Questionando a disparidade das mulheres da ficção e da realidade, Virginia também coloca em evidência as grandes figuras femininas da literatura, de Madame Bovary à Anna Kariênina, mulheres complexas e rompedoras de paradigmas, escritas por homens que em nada se assemelhavam com as mulheres da realidade, cuja liberdade lhes era tolhida a ponto de que não pudessem ser elas mesmas e viver suas próprias vidas.
Através de seu fluxo de consciência, Virginia percorre inúmeros lugares em poucas páginas, atribuindo ao seu texto bastante densidade e exigindo atenção redobrada do leitor para que este não se perca durante a leitura. Contudo, revisitar trechos e momentos do ensaio é um exercício inevitável de certo modo, haja visto que há tanto sendo dito, que passar os olhos apenas uma vez em determinadas partes não é suficiente para as incógnitas e questões que atravessam o leitor e se alojam em nossa mente.

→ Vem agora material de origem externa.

Each row has a name. Each question is about the rows just above it.

J_768: [-0.03 -0.22 -0.03 -0.22  0.47 -1.30 -0.49  0.37]
J_835: [ 0.20  1.51 -0.01 -0.95  2.06 -5.41 -2.07  1.47]
J_744: [ 0.01  0.05  0.30  0.02  2.05 -5.42  0.05 -0.02]
J_756: [-0.14 -0.95 -0.44 -0.95  2.05 -5.41 -2.07  1.47]
J_239: [-0.14 -0.97 -0.45 -0.95  2.05 -5.41  0.05 -0.03]
After [ 0.20  1.51 -0.01], its row goes on with => [-0.95  2.06 -5.41 -2.07  1.47]
The rest of the row after [ 0.47 -1.30]: => [-0.49  0.37]
The rest of the row after [-0.97 -0.45]: => [-0.95  2.05 -5.41  0.05 -0.03]
The rest of the row after [-0.45 -0.95  2.05 -5.41]: => [ 0.05 -0.03]
Go on from [-0.45 -0.95  2.05] to the end of its row. => [-5.41  0.05 -0.03]
Go on from [-0.95  2.06 -5.41 -2.07] to the end of its row. => [1.47]

J_386: [ 2.71 -0.29 -4.85 -0.88  3.72  3.53  4.78  2.00 -8.94 -2.28 -2.88  0.98]
J_856: [-1.46 -2.42 -1.56 -0.29  7.13 -4.42 -3.24  2.44  0.53 -2.28 -2.88  0.97]
J_213: [-1.37 -2.41 -1.56 -0.29  7.13  1.22 -1.39 -2.66 -4.54  8.52  3.64 -0.09]
J_854: [-3.95  0.78 -2.03 -0.89  3.72  3.53  4.78  2.00  0.53 -2.27 -2.88  0.97]
Go on from [-4.54  8.52] to the end of its row. => [ 3.64 -0.09]
After [-2.41 -1.56 -0.29  7.13], its row goes on with => [ 1.22 -1.39 -2.66 -4.54  8.52  3.64 -0.09]
Go on from [-2.41 -1.56] to the end of its row. => [-0.29  7.13  1.22 -1.39 -2.66 -4.54  8.52  3.64 -0.09]
The rest of the row after [-2.42 -1.56]: => [-0.29  7.13 -4.42 -3.24  2.44  0.53 -2.28 -2.88  0.97]
The rest of the row after [-1.39 -2.66 -4.54  8.52]: => [ 3.64 -0.09]
The rest of the row after [-2.42 -1.56 -0.29]: => [ 7.13 -4.42 -3.24  2.44  0.53 -2.28 -2.88  0.97]
The rest of the row after [-0.88  3.72  3.53  4.78  2.00]: => [-8.94 -2.28 -2.88  0.98]

J_604: [-3.32  3.34 -9.01  1.11]
J_218: [ 1.32  3.92 -1.56  4.30]
J_200: [-3.33  3.34 -9.01  1.11]
Go on from [ 3.92 -1.56] to the end of its row. => [4.30]
The rest of the row after [-3.33  3.34 -9.01]: => [1.11]
After [-3.32  3.34], its row goes on with => [-9.01  1.11]
The rest of the row after [-3.33  3.34]: => [-9.01  1.11]

J_153: [-5.89  2.38 -0.93 -0.43  0.88]
J_70: [-5.30 -1.12 -4.10  0.28  1.17]
J_216: [-5.89  3.48 -0.93 -0.43  0.88]
J_254: [ 0.22 -2.04 -1.70  1.87  0.97]
J_117: [ 0.35 -1.98 -2.80 -0.63  4.69]
J_374: [-5.30 -1.12 -4.10  0.28  5.31]
J_48: [-1.50 -4.08 -7.78 -1.38  4.79]
J_41: [-0.93 -0.11 -3.58  1.55 -2.94]
J_691: [ 1.87 -1.12 -4.10 -0.43  0.89]
J_909: [ 0.59  2.83  2.37 -2.18 -4.69]
After [ 2.38 -0.93], its row goes on with => [-0.43  0.88]
After [-0.93 -0.11 -3.58], its row goes on with => [ 1.55 -2.94]
Go on from [-2.04 -1.70  1.87] to the end of its row. => [0.97]

J_685: [ 2.97  2.99 -1.52 -0.94 -2.21  2.27 -0.18 -3.48 -3.92  2.61  3.76 -4.32
  2.75  0.70  2.34 -5.03 -6.27 -0.88 -0.36  0.51  1.82  2.65 -3.29 -5.49
 -0.32  4.55 -2.09 -0.05 -5.06  3.79  7.95 -6.23]
J_408: [ 2.97  2.99 -1.52 -0.94 -2.21  2.27 -0.18 -3.48 -3.92  2.61  3.76 -4.32
  2.75  0.70  2.34 -5.03 -6.27 -0.88 -0.36  0.51  1.82  2.65 -3.29 -5.49
 -0.32  4.55  0.32  3.79  3.58 -2.48 -1.74  1.52]
J_90: [ 2.21  2.01  1.93 -2.28 -3.50  0.23 -3.22 -0.27 -0.12  1.20  1.92 -1.91
  1.08  1.53  1.42 -0.71 -0.36 -1.46  3.24  1.84  2.96  1.47 -0.62 -0.91
 -0.06  2.65 -1.23 -2.13 -1.34  2.47  5.21 -0.48]
J_786: [ 0.58  2.37 -1.34  0.48 -3.50  0.24 -3.22 -0.27 -0.12  0.73 -0.09  2.35
  0.73 -1.55 -0.20  1.09  0.49  4.30 -1.98  0.49 -0.22 -0.20 -0.39  0.13
  4.67 -0.25  3.20 -3.63  0.03  1.47  3.27  0.27]
The rest of the row after [ 4.55 -2.09 -0.05]: => [-5.06  3.79  7.95 -6.23]
Go on from [-0.91 -0.06] to the end of its row. => [ 2.65 -1.23 -2.13 -1.34  2.47  5.21 -0.48]
The rest of the row after [-3.50  0.24 -3.22 -0.27 -0.12]: => [ 0.73 -0.09  2.35  0.73 -1.55 -0.20  1.09  0.49  4.30 -1.98  0.49 -0.22
 -0.20 -0.39  0.13  4.67 -0.25  3.20 -3.63  0.03  1.47  3.27  0.27]
The rest of the row after [-0.62 -0.91 -0.06  2.65 -1.23]: => [-2.13 -1.34  2.47  5.21 -0.48]
The rest of the row after [-3.50  0.24]: => [-3.22 -0.27 -0.12  0.73 -0.09  2.35  0.73 -1.55 -0.20  1.09  0.49  4.30
 -1.98  0.49 -0.22 -0.20 -0.39  0.13  4.67 -0.25  3.20 -3.63  0.03  1.47
  3.27  0.27]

Como qualquer obra escrita há mais de noventa anos, os ensaios de Virginia Woolf não estão isentos dos julgamentos da posteridade e de descobertas que invalidando ou não ideias apresentadas ali, contribuem para complementar e qualificar o debate. Contudo, tais ressalvas e contextualizações não diminuem a potência e vivacidade das palavras de Virginia ou ignoram a atemporalidade desta obra e sua importância para o feminismo e para a literatura como um todo.